The bookkeeper speaks up. “They could have tried to fake the scalehouse numbers, but that's double-checked at the stamp mill and outside our containment zone.” He stands up to read better, “… Or they could start blasting out crumbly ore that's weak and easy to break out, whatever the assay! That would bring the tonnage up, but at the cost of quality.”

Exactly! Each department tried to paper over their own problem, just enough to stay out of trouble. So we get the Undesirable Effects box, listed right here at the top of the Current Reality Tree: First a big drop in tonnage, then a drop in assayed ore quality. The men in the Queen of the North payzone went after low-quality quartz that's all rotten and fractured. The mining engineer was out all this time with broken bones so he couldn't get around to see what was going on. 

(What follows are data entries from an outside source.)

Each row is followed by roughly how far along a hidden order it lies, from 0 to 9. A new part has a new order.
[ -1  -9   8  -6  -9   4   4   8  -1   4  -4   0 -18   8   8   8   3 -12
  -4  -2   1  -6  23 -21   2  -4   3   0  -1   3   4  -3  15 -11  -6 -27
  23  -3 -15   3   2   4 -17 -14  -8   6   6   1   5  -1  11   5  -5  17
 -29  -2  -8  -6  11 -38  -2   4  12  -4  18 -15   1   2  -1  16  10  14
   3   7   9  -7   1  -6  31 -10   6 -14 -12 -17  24  24  15  -9  24   7
  -1  -7  10   5  -3  -7 -36 -13   7   2  -8   4 -26 -28   8  15  -6   2
  -6   4   1   2 -11 -11  -5   5  -2  11 -18   5  -5 -15  -3 -32 -20   2
  -1  10   1   7  -1  -1   0   0   5   3 -12   5] | 2
[-25  -5   6   5   7 -20  -1 -10  12  -1  -6  -3  40   5 -18  -5  -8  13
  32   1   0   0  -4 -22   5  -3   5   0  -2  -4   5   7  26   7  21  21
 -10  24   0  -3  -4  -4  31  12   4   6  -1   4  15   9   3   5   4   4
  31  16  -4  11 -15 -21  24  -6  -6  -2   3  22   2  -7  -1 -24 -15 -16
   4  -7  -6   2  -3   2  13 -34   5  -7  -7  29   1 -15 -17 -16 -24 -23
   1   4  -4   1  16  10  24  -4  -1   7  59  -3  -8   4   1   0  -6  -1
   1   0  28  -2  -9   4   7   2  -5  -9  22  -4  14  11   0  -4   9   5
  -9   9 -11 -12   3  -4  -1  -2  16  -3   9   0] | 2
[ 19   6  -1  -5  -4  31   2   8 -15  -1   8   2 -33  -3  21   9   6 -11
 -28  -1  -2   0   2  31  -7   2  -6   0  -4   3  -4  -8 -24  -4 -14 -28
  18 -28   4   3   4   2 -21  -5  -3  -7   2  -1 -15  -4  -1  -4  -2  -9
 -22 -11   4  -9  12  19 -23   3   3   2   1 -18  -2   6   2  28  14  11
   0   3   3  -1   5  -8 -30  36  -6   8   8 -27  -2   7   0   3  13  19
  -2  -7  -3  -2 -19  -6 -32   5  -1  -8 -54   1  10   8   4  -1   9  -1
   1   0 -26   2   9  -3  -4   4   2  10 -15   6  -3 -16   0  -2  -3   3
   7 -16   9  15  -2  10   1   3 -25   4 -10  -2] | 7
[ -2  13  -8   5  10   4  -3  -7  -2  -7   5  -1  13  -6  -5  -3  -2  10
  -3   1  -2   7 -21  30  -9   3  -5   0  -5  -2  -3   0 -15  11   9  18
 -18  -3  19  -3   0  -4  15  13   7  -7  -6   1  -7   4 -11  -6   6 -19
  31   5   9   7 -10  36   0  -6 -12   4  -9  11  -2  -2   2  -2  -5 -12
   0  -8  -8   8   1   1 -36  11  -7  13  13  16 -24 -33 -23  -2 -20  -4
   0   4 -17 -10  -3   9   5  14 -10  -5 -12  -6  22  31  -4 -21   9  -2
   6  -5  -4  -2  11  10   8  -1   0  -8  14  -2  10  10   5  21  24   2
   3 -14  -3  -1   1   8   0   1 -17   0   8  -6] | 8
[  7  11  -6   0   3   9  -1   4 -15  -5  10   2 -19  -6  11   4   4  -1
 -20   0  -3   5 -13  40  -8   3  -9   0  -6   0  -7  -8 -32   5  -5 -11
   4 -19  15  -2   3  -2  -4   8   3 -11  -2   0 -15  -1  -7  -8   2 -24
   2  -3   8  -4   3  42 -15  -3  -6   3  -6  -4  -6   3   3  20   9   0
   0  -5  -3   4   6  -7 -49  31  -8  13  14  -7 -21 -19 -15   4   4  10
  -1  -2 -12  -7 -15   2 -10  15  -8  -9 -43  -2  28  34   2 -14  13  -3
   6  -1 -23   0  15   6   1   1   2   3   1   3   2  -2   3  13  10   5
   7 -20   5  10  -2  19   1   3 -30   3  -2  -5] | 9
[-21 -10  11   1  -2  -4   1  -5  15   2 -10  -3  27   7 -14  -3  -5   2
  24   1   2  -4  13 -38   8  -5   9   0   2  -2  10   9  28  -1  13  11
  -4  24 -11   2  -3  -1   9  -3  -1  11   1   2  18   5   8   8  -2  20
   3  12 -12   8  -5 -45  20  -1   3  -4  13  10   6  -4  -2 -19 -12  -5
   3   2   0  -4  -4   4  44 -48   9 -15 -14  12  15   9   3 -14  -5 -18
   1   0   5   7  14   3   8 -14   5   8  45   0 -23 -25   5  12 -12   2
  -4   2  28  -1 -13  -4   4   2  -3  -5   5  -1   8   5  -2 -20  -6  -2
  -9  22  -9  -9   2 -13  -1  -3  28  -2   2   5] | 0
[ -3  -8  11  -6 -10  31   7   4   3   4  -6  -1 -14   8   4   5   2 -14
  -5  -1   2  -6  25 -27   4  -3   4   0   1   1   7   2  13 -11  -6 -15
  16  -1 -14   7   0   5 -14 -14  -7   8   5   0   8  -1  10   6  -6  22
 -29   3 -10  -1   8 -45   1   6  11  -4  15 -13   5   2  -1  11   6  10
   3   8   6  -8  -1  -1  42 -16   7 -13 -13 -22  27  34  21 -13  23   4
  -1 -10  11   7   0  -7 -30 -14   7   2  -8   2 -24 -33   6  15  -7   2
  -6   2   8   2  -8 -12  -3   4   0   8 -14   4   0 -12  -3 -32 -20  -3
  -3  14   1   1   2  -8   0  -2  13   1 -11   6] | 1
[ 12  -5   7  -7  -9  11   4  10 -10   4   1   2 -30   4  16  11   6 -14
 -13  -3  -1  -4  19   0  -1  -2  -2   0  -1   3   1  -7  -1  -8 -12 -34
  27 -16  -8   2   4   3 -22 -11  -8  -2   5  -1  -3  -2   7   1  -5   2
 -38  -7  -4 -10  14 -17 -16   2   9  -2  12 -16  -3   4   1  29  18  16
   1   6   8  -5   3  -9   2  14   1  -2  -5 -27  14  22   8  -4  33  14
  -2  -9   6   3 -11  -7 -47  -4   5  -2 -34   4 -15 -15  10   9   1   0
  -4   3 -16   3  -4  -9  -7   6   1  14 -20   5  -5 -21  -2 -17 -15   5
   4  -2   5  12  -2   8   1   1  -9   3 -13   3] | 4
[-18  -3   5   3  -1  19   2 -14  17   0 -10  -3  23   2 -18  -7  -5   9
  17   2   4  -1  -2 -29   6  -2   8   0   4  -3  12  13  14  -4  13  35
 -23  19  -5   6  -4   2  13  -3   3  11  -2   1  14   3   1   5   0  23
  19  12  -6  13 -10 -28  23   2  -1  -3   2   7  14  -3  -1 -32 -18 -13
   1   1  -5  -1  -6  10  52 -42   6  -7  -6  14  12   4   8  -7 -23 -14
   3   2   7   6  16   4  33  -9   0   6  47  -3  -7 -15  -5   4  -9   3
  -3  -3  26  -3  -7  -2   8  -2  -1 -14  12  -2   8  13   1 -10   1  -8
  -9  17  -6 -11   4 -21  -1  -4  31  -4  10   1] | 1
[ 21  10  -3  -4  -2   7   1   6 -14  -3   9   2 -22  -5  16   9   6  -9
 -28  -1  -2   3  -8  38  -7   2  -7   0  -4   2  -8  -9 -31  -1 -13 -16
  12 -27  10   2   4   1 -16  -1  -1  -8   0  -1 -15  -3  -5  -7  -1 -17
   4  -8   7  -8   9  36 -26   0   0   3  -5 -16  -4   6   3  26  13   8
  -1   3   0   2   4  -7 -39  40  -9  13  13 -24 -12  -1  -1   6  14  17
  -2  -4  -7  -4 -18  -4 -27  11  -7  -9 -57  -1  15  17   3  -7  12  -2
   3  -1 -25   2  12   0  -4   3   3   5 -13   5   0 -11   2   7   1   3
   8 -19   9  14  -2  13   1   3 -27   3  -7  -3] | 8
[ 14  -2   4  -7  -8   6   4  13 -12   2   3   3 -33   2  18   9   5 -16
 -19  -2  -1  -3  15   8  -5  -2  -4   0  -2   4  -3  -7  -9  -9 -14 -35
  30 -24  -4   3   4   4 -22 -13  -7  -3   4  -1  -5  -4   6  -1  -5  -3
 -29  -8  -2 -12  14 -10 -16   3   9  -2   9 -17  -4   5   1  30  17  14
   1   6   7  -5   4  -9 -13  22  -1  -2  -3 -25  13  16  10  -4  31  17
  -2  -8   2   2 -13  -7 -42  -5   3  -4 -44   4 -12 -14  10   6   3   0
  -3   3 -16   3   0  -7  -6   4   1  15 -19   6  -4 -19  -2 -18 -15   6
   6  -6   9  14  -1  12   1   2 -13   3 -13   3] | 5

New part:
[ -3 -14  -4   5   1  16  22  14  13   0  13   8  -2   0  -9  -4   0] | 5
[-14 -24  27   9  -7 -23 -41  -6  -6   1  -6  -6   1  10  16 -27  15] | 3
[ -3 -16 -10  -4  -4   0  14   7   9  -1   3  -9  -3   6  -4  10  -5] | 2
[ 15  26 -17  -2   3  12  12   4  -9   2  -9   5   3 -13  -1  11 -10] | 6
[ 0 -4  6  2 -4 -5 -6 -6 -8  1 -8 -3  1 -2  4 -3  1] | 4
[ -2 -11  38   9  -5 -14 -33  -7  -8   2   1  -9   2   2  13 -28  14] | 6
[  9  12  -5   0  -2   9 -18 -12   3  -3  -5  31  -4  11  -1   6  -2] | 0
[ -7 -11   1   0  -7  -7 -14  -9   4  -4  -1   1  -4  16   5 -13  12] | 0
[ -2  -3  15  10  -2   6   3  10  -1   3  10  -6   2  -6   5 -21  11] | 8
[  1   3   7   8  -1  11   6   7  -4   1   8   3   1  -7   5 -17   7] | 7
[ 10   3  10   3   0   1 -21  -6  -3   1   3  11   1   3   4  -6 -17] | 6
[  9   4  21   3  -2  -6 -28  -6  -7   2   2 -11   2  -1   8 -15  -1] | 7
[ -9 -11   4   1  -4  -6   8   7   2   2   4 -12   2  -8   1  -5   8] | 5
[  9   4   2   2  -2   4 -14 -12   0  -1   2  22  -2  11   4   5 -12] | 2
[ -3   1  17  11  -1   0  -9   7  -6   3   6   4   2 -10   6 -29   9] | 9
[  6  15  -7   2   1   6   4   3  -7   2  -7   2   3 -13   3   4  -1] | 6
[-28 -52  55  17  -9 -25 -18  11   6   3  23 -25   1  11  21 -58  31] | 7
[ -2  -6   9   7   1 -21 -26  -6 -13   2 -16  -5   4  -3   7 -19  15] | 4
[ -2  -6 -16  -3  -1   5  20   2   8  -2  -6   0  -2   4  -9  11   3] | 1
[14  3 -7 -1 -1  9  0 -5  2 -1  1 11 -2  7  4  5 -9] | 3
[ -2  -3   0   2  -7   2   6   8  -3   3  -3   2   1 -10   4   3   1] | 6
[ -1 -17 -10  -4  -2   9  26  11   9   1   6  -6  -1  -1  -5   2  -8] | 4
[-11 -21   8   4  -3   7  11   6  10  -1  11  -3  -3   5  -2 -18  12] | 4
[ -3  -7 -15  -3  -6  -2 -10  -8  -1  -1  -9   3  -2   9   1   1 -11] | 1
[ 14  18  -1   1   1   4 -10  -7  -1   0   1  20   0   7   2   8 -22] | 5
[  3   7  13   8   2  11   5   8  -2   3  10  -1   2 -10   2 -14   5] | 9
[  4  17   2   8   1  17   8   5  -5   2   3   7   1 -11   1  -8   6] | 7
[-14 -31   8   0  -9 -14   3   3   7  -1   4 -11  -2   8   1  -6   7] | 1
[  0   1 -18   0  -5  -4 -13 -10  -4  -1 -11  16  -1   6   1  -1 -11] | 1
[-3  9 -6  2 -2  0 13 -2 -4  1 -7  5  0  0 -1  4 14] | 3
[  0  -4  -8   3   0  12  22  13   9   0  16   2   0  -4  -8 -13  -7] | 7
[  7  -1  14   2   0   1 -12  -6  -3   1   3   9   0   5   7  -8 -12] | 5
[ 13  20 -44 -11   6  25  63  13   4  -1  -4   8   0 -13 -21  28 -18] | 5
[ -8 -20  25  11  -5 -17 -25  -8  -2   1   2   5   0   9  15 -32  20] | 3
[  0   5  30   8  -1 -13 -27  -9 -13   1  -5  -2   2   1  11 -21  15] | 5
[ -9 -19   0  -4  -9  11  -2   0   8  -2   9 -13  -3  13  -1  -1  -1] | 2
[ -1 -10  -4  -4  -3  13  24   7  11  -1   8   3  -2   2  -6   0   0] | 4
[ -1 -18  -2  -5  -3   6  11  17  12   2   8 -15   2  -5  -4   7  -9] | 6
[ 11   6   3   0   1   4 -12  -9   0   0   2  16  -1   6   5  -1 -21] | 4
[ 14  16   9   7   2   2  -6  -2 -11   1 -10   8   3  -5   2  -9   9] | 6
[-12 -10   1   0  -1  -5  19   9   4   1  -3 -14   1  -3  -3 -24   8] | 5
[-12 -14   8   0  -3  -9  10   5   2   1   1  -8   0  -3  -1 -10  10] | 4
[  2 -10  10   4  -2   1 -19  -8   0   1   1  13  -1   9  11 -15   0] | 3
[  0 -20  -8  -2  -3  10  29  12  14   1  10  -1  -1  -1  -5   3  -7] | 5
[ -6 -19   7  -2  -9   7  -3   2  10  -2  13 -13  -4  12   3  -6   0] | 3
[ 15  15 -35  -4   3  38  42   7  13  -3  10  29  -4  -2 -21  23 -17] | 5
[  4  13  -2   1   1   5  11   5  -6   2  -6   0   3 -12   1   3  -2] | 6
[  0  -7  -9   0  -5  12  16   9  10  -2  19 -10  -1   3  -4 -11 -14] | 7
[  7   3 -10  -3  -2  12  20  11  -4   4   1 -16   2 -13  -1  13 -10] | 8
[-17 -38  17   4 -10 -16  -8   2  10  -1  14 -16  -1   6   6 -25  11] | 3
[  3  -4   3   5  -2   2 -10  -7   0   1  -1  16  -1   7   7 -13   0] | 3
[ 16   8  -6  -4   2   5 -10 -12   3  -3   2  11  -1  10  -5  13 -22] | 3
[ 0 -1 13  5 -4  6 -6  4 -5  3  0 -4  0 -7  9 -9  8] | 6
[ -7 -14  26  10  -2 -31 -24  -8 -14   2 -20 -14   3  -2  14 -27  25] | 3
[ -8 -12  10   5  -7 -16 -26  -9  -9   1 -14   2   1   4   7 -11  12] | 1
[ -7   9  -7   1  -3   6  23   3  -4   2  -6   8   1 -12  -5   3   7] | 5
[ -2  -2 -17  -3  -7   4 -10  -8  -2  -2  -6   2  -2  11   1  -8  -6] | 0
[-8 -3  6  4 -6 -7 -5 -3 -5  1 -7  0  0 -4  2 -1  9] | 3
[ -4 -15   4  -2  -8   5   1   4   8  -2  19 -14  -3  10   3 -10   0] | 4
[ 25  40 -51 -15   7  37  48  12  -1   2 -12   3   1 -16 -23  45 -24] | 7
[-10 -24   0  -3  -6  -8   5   3   9  -1   2 -14  -2  10   0   4   3] | 1
[-22 -23  35  14  -9 -27 -38 -14  -1  -1   3  16  -3  16  19 -42  23] | 1
[ -8   1  -4   0  -8 -10 -14 -13  -4   0 -14  13  -1   9   6  -4  -5] | 0
[  3   5   8   1   0 -15 -22 -10 -13   1 -16 -11   2  -2   6  -5   6] | 4
[ -1 -11  35   8  -2 -17 -35  -8  -8   3   1  -9   2   0  14 -23  13] | 6
[-13  -2   2   4  -5  -5  19   6  -3   2  -3  -3   1  -8   3  -8  16] | 5
[ -9 -28  10  -1  -9   2  -8   4  10  -2  16 -19  -3  12   3 -14  -7] | 4
[-12 -17   1   0  -9 -15 -23 -10   2  -2  -8   2  -3  12   7  -2   1] | 0
[-9 -5  4  4 -7 -7 -4 -2 -4  1 -5  1  0 -3  4 -2  9] | 3
[  3  -3 -13  -3  -7  -1   5   0   2   1  -4  -4   0   2  -3   1  -9] | 3
[ -2   0  -8   2  -6  -7 -42 -12 -10   0 -19   8   0   3   7   0  11] | 0
[  4  -8  -7  -2   0   6  -1   2   5  -2  12  -8  -1   7  -1  -9 -10] | 5
[ -1  -7  -4   0  -4  12   4  13   8  -1  19 -11  -2   1  -2  -8  -9] | 6
[  4   3   8   7   0  11   9  10  -2   2  11  -2   1  -8   3 -12   4] | 9
[-14 -27  10   7  -6   2  14  12  14   0  21   2  -2   2  -2 -16   0] | 6
[  4 -10   3  -4  -3   5  -8  -3  13  -2   9  -6  -2  13  -2   0 -12] | 3
[-14 -24  12   5  -8 -20 -27  -8  -3   1  -5   0   0  12  13 -26   9] | 2
[ -8 -14   6   6  -4   4  21  11  13  -1  16   6  -2   3  -3 -17   8] | 5
[-10 -33   7  -1  -5   5  18  13  11   1  11 -15  -1   2   1  -5   0] | 4
[ -4 -16   7   6  -2   5  21  12  10  -1  14  -1  -1  -3  -2 -19   3] | 6
[ -1   3  -5   2  -4   0  10  -5  -8   1 -12   6   0  -3   0   9  11] | 2
[  8   2 -25  -9  -3   0  25   1   6  -2  -3  -4  -2   2 -11  20 -14] | 2
[  3   4   9  11   0   3  -4   1  -8   2   4  10   2  -8   5 -16  16] | 7
[ -1 -10 -13  -3  -6  25  14   7  11  -2  20  -1  -3   4  -6   7 -17] | 5
[  0  12  30   7  -2 -14 -24 -11  -8   1  -3  -1   1   2  13 -17  20] | 4
[ -9 -21  -5  -4  -7  -4  -8  -5   4  -3   1 -15  -3  14   0   0   2] | 1
[  7   1  13   3  -1  -2 -16  -2  -4   1   1   6   1   2   6 -12  -3] | 6
[ -2 -15 -10  -3  -1  13  28  12  12   0   8  -2  -1   1  -5   6  -1] | 4
[ -2  -6  12   1  -2 -16 -27  -9 -12   1 -12  -9   2   1   9 -11   7] | 3
[  0  -1  13   9  -2   1  -6   1  -6   2   1   4   1   1   7 -16  12] | 6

"He wasn't a root cause of the problem, but when he fell down the shaft and got laid up, he opened the way for the little causes to join up. So: we talked about sick mules, exploding hay, an injured engineer, leaky steam hoses, and bad cases of Giant Powder. None of these were a root cause, but they opened the way for the mine rats to cause havoc with your business plan. I'd have to admit that it's the first Rat Cause Analysis I've ever worked on.”

So that's the story, boss! They gave me a rousing cheer. Better yet, they approved a project budget and appointed two action teams, one aboveground and one underground. Next day the Acme Mine got rid of all the greasy dynamite, they cleaned out the explosive hay in the mule stable, they smoked a peace-pipe with the mine rats, they brought in a temporary mining engineer, and they bought new steam hoses and drill bits. Acme is back up and hitting the numbers on tonnage and quality too. Now we'll see if they remember my closing suggestion: weekly followup for the next two months, then monthly through the end of Fiscal 1878. The landscape is littered with great action plans that fell apart because nobody in authority followed up.

Speaking of the next two months, I'm still stuck here in 1877, but I'm going to try a little Bayesian inference to troubleshoot my misbehaving time machine. I'll need a lot more data to plot, though, so that means more trial runs of the X-1A. 

So keep me on the payroll, and stay alert for more messages! My memos might come packaged up in anything from a Sumerian clay pot to a force-field bottle.